Ovation initially outsourced development and hosting of the webinars--as it does with all experimental applications--bringing them in-house when their value became clear and Heath was convinced his staff could create something comparable for less money. The company is taking the same approach with Web-based videoconferencing. Says Heath: "We're going to build a room and use it to do all our broadcasting over the Internet, including webinars, teleconferencing, and videoconferencing.

"This is never anything I've ever had to push," says Heath. "Everyone knows it's about getting closer to our clients. There is no resistance."

The Company

MagicTricks.com

4 to 10 employees (seasonal)

The Site: An e-commerce site selling tricks, videos, and memorabilia; an extensive library on magic

The Cost: A few thousand dollars to construct; $2,000 a month to operate and $3,000 a month for promotion

The Team: MagicTricks.com's vice president developed the site and works on it almost exclusively; the president devotes a few hours a day to online customer service; and an employee spends one day a week typing in product information.

Peter Monticup's most mystifying feat in a long career of mystifying feats is this: that he ended up the owner of a dot-com.
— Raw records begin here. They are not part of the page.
Points on a hilly landscape, in no order, each with its height.
A ball rolls from a point to the lowest of its 6 nearest points, and stops where none of them is lower. Distance is the straight distance between rows; heights are no part of it.
q730 (h 2.56): [ 61  97 149 105 104 157 132 131]
q6 (h 6.69): [ 46  60 154 100  90 175 147 149]
q982 (h 4.60): [186 177  93 152 133 109 138 132]
q206 (h 5.27): [135 192  56 165  92 149 143 117]
q759 (h 3.51): [ 85 103 132 133 110 136 131 131]
q482 (h 4.86): [153  73 179 105 178  99 102 129]
q553 (h 1.43): [112 101 145 111 131 132 120 144]
q985 (h 4.59): [116 150  86 151  98 140 137 136]
q928 (h 5.19): [121 140 116 130 119 139 126 138]
q465 (h 4.50): [194 146 144 111 174 103 116 138]
q440 (h 4.89): [103  65 168  96 134 129 126 145]
q219 (h 3.36): [ 85  73 158 110 127 134 131 133]
q919 (h 3.32): [ 57  77 155  92 106 164 131 137]
q126 (h 5.43): [131  58 198  72 172 108  92 123]
q154 (h 3.35): [125 127 138 118 134 132 114 133]
q250 (h 4.27): [199 196 100 139 146 108 138 120]
q755 (h 5.08): [143  64 193  93 172 104  95 125]
q616 (h 4.98): [199 166 139 117 173  98 117 118]
q539 (h 3.73): [ 72 114 126 136  96 147 139 122]
q258 (h 5.09): [127 173  74 153  97 147 137 130]
q429 (h 4.14): [136 171 105 148 121 132 126 115]
q399 (h 4.55): [ 58 107 129 117  85 170 142 134]
q325 (h 2.17): [ 59 103 140 113 101 163 134 123]
q700 (h 3.84): [147 153 124 146 135 117 129 113]
q534 (h 4.31): [131 149 129 128 128 131 120 126]
q91 (h 0.37): [123 106 163 105 145 124 109 133]
q736 (h 2.88): [ 72  71 168 103 123 144 131 123]
q211 (h 5.28): [166 188  79 170 116 119 146 106]
q287 (h 4.38): [147 178 101 153 116 132 134 110]
q119 (h 3.03): [ 88  92 144 129 115 133 134 131]
q732 (h 3.25): [ 55  88 151  99  99 167 139 142]
q159 (h 3.38): [179 151 123 141 148 105 131 135]
q832 (h 3.59): [101 136  99 155  96 140 137 134]
q400 (h 7.30): [ 95 149  84 168  82 142 141 113]
q69 (h 2.95): [184 118 146 115 173 102 112 143]
q593 (h 4.82): [177 184  83 165 124 111 145 119]
q372 (h 5.56): [145 200  70 157 101 141 137 111]
q466 (h 0.78): [201 175 122 124 165 102 129 123]
q885 (h 2.11): [203 187 124 132 162  99 128 115]
q336 (h 3.95): [145 140 135 141 141 117 126 117]
q929 (h 5.46): [141 125 148 124 147 115 115 117]
q660 (h 4.04): [107  50 172  82 144 125 113 147]
q818 (h 5.39): [134 196  40 173  80 152 149 115]
q82 (h 4.85): [116 150  85 161  90 142 142 134]
q270 (h 1.85): [171  93 165 108 175  98 110 142]
q25 (h 3.37): [120  80 180  82 163 121 101 129]
q320 (h 1.65): [158  98 161 115 168  99 112 134]
q448 (h 3.46): [ 85  50 172  96 135 130 129 133]
q289 (h 4.33): [156 125 139 144 151 107 128 124]
q275 (h 4.81): [ 41  73 141 110  86 172 152 149]
q999 (h 4.63): [128 156 106 137 113 143 126 130]
q7 (h 2.08): [119  89 166  91 147 128 109 144]
q641 (h 0.94): [140  96 166 113 162 108 108 120]
q198 (h 4.92): [216 198 103 144 161  82 142 103]
q271 (h 3.86): [ 74 139 103 143  84 160 136 114]
q909 (h 4.12): [180 165 107 148 141 107 132 132]
q315 (h 2.90): [ 71 104 139 123 106 151 135 122]
q740 (h 4.61): [202 204  94 139 146 105 139 117]
q984 (h 3.90): [ 55  66 164  84 109 167 136 138]
q793 (h 3.62): [ 88 133 104 154  91 142 141 121]
q307 (h 5.22): [123 170  52 174  82 147 144 130]
q859 (h 2.68): [ 65  91 154 105 112 150 131 123]
q827 (h 3.98): [112 135 100 146 101 134 132 142]
q304 (h 4.94): [153 128 141 140 156 110 121 119]
q488 (h 3.27): [162 112 153 128 162 102 119 132]
q181 (h 4.11): [176 126 139 129 162 105 120 144]
q719 (h 3.91): [ 69 135 110 141  85 158 136 117]
q554 (h 4.06): [161 162 112 155 135 115 133 113]
q37 (h 4.88): [106 144  92 158  91 143 144 126]
q226 (h 2.81): [ 54  98 134 107  93 168 134 138]
q881 (h 1.01): [129  94 172  95 156 116 103 124]
q921 (h 3.69): [164 150 119 155 144 108 133 125]
q118 (h 3.65): [109 121 114 142 105 133 135 136]
q281 (h 4.13): [137  78 180  97 166 108 101 120]
q389 (h 2.49): [103 128 109 150 102 133 139 137]
q696 (h 5.16): [119 154  97 145 107 143 132 137]
q904 (h 2.12): [188 154 126 128 157 107 124 139]
q711 (h 5.45): [222 191 118 145 172  77 138 109]
q657 (h 4.72): [106  80 156 100 139 126 114 150]
q410 (h 2.21): [105  93 143 119 122 130 127 146]
q453 (h 4.01): [144 158 115 138 125 133 123 116]
q351 (h 5.64): [146 206  58 163  95 144 142 103]
q35 (h 1.74): [116 111 129 123 120 132 121 147]
q868 (h 2.22): [147  84 172 103 172 103 106 123]
q943 (h 3.82): [204 190 109 128 159 101 135 121]

Where does a ball stop that starts at each point below?
q82 -> q389
q700 -> q466
q351 -> q389
q336 -> q466
q271 -> q389
q37 -> q389
q488 -> q91
q372 -> q466
q868 -> q91

Write out the way that a ball takes from each point below.
q429 -> q700 > q921 > q159 > q904 > q466
q736 -> q730 > q325
q181 -> q904 > q466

Monticup is a guy who eight years ago ran a business that didn't use a single computer. Yet today, after more than three decades of operating magic stores that never reaped more than $100,000 in sales, he's the owner of a Web business that employs as many as 10 people and has been growing 30% to 50% a year.

For small and midsize businesses with basic commerce sites, host outsourcing can reduce the total cost of ownership 25% to 80%.

Certainly magic is nonintuitive content for the Web, which presents no physical reality to subvert. At the three stores he owned, Monticup, a professional magician, would first astound customers with his tricks, then demonstrate their ease of execution, and finally close the deal. But in each location, "there are only so many people who are going to buy magic," he explains. "You saturate the market, and you have to move to another location and open another store."

In 1995 Monticup's wife suggested they experiment with the Web. Jackie Monticup is an M.B.A. and former advertising executive. (The couple met when she was handling the McDonald's account for a major New York agency and he was the East Coast Ronald McDonald.) As head of marketing for the business, she was chiefly looking for ways to promote the couple's latest store, Magic Tricks, and maybe move a little inventory as well. A computer-literate insomniac, she taught herself Web programming at night, using free online resources like HTML Goodies, PageResource.com, and Bravenet.com. She then built a site using Microsoft's FrontPage, a gift from one of that product's original developers, who happened to be an amateur magician.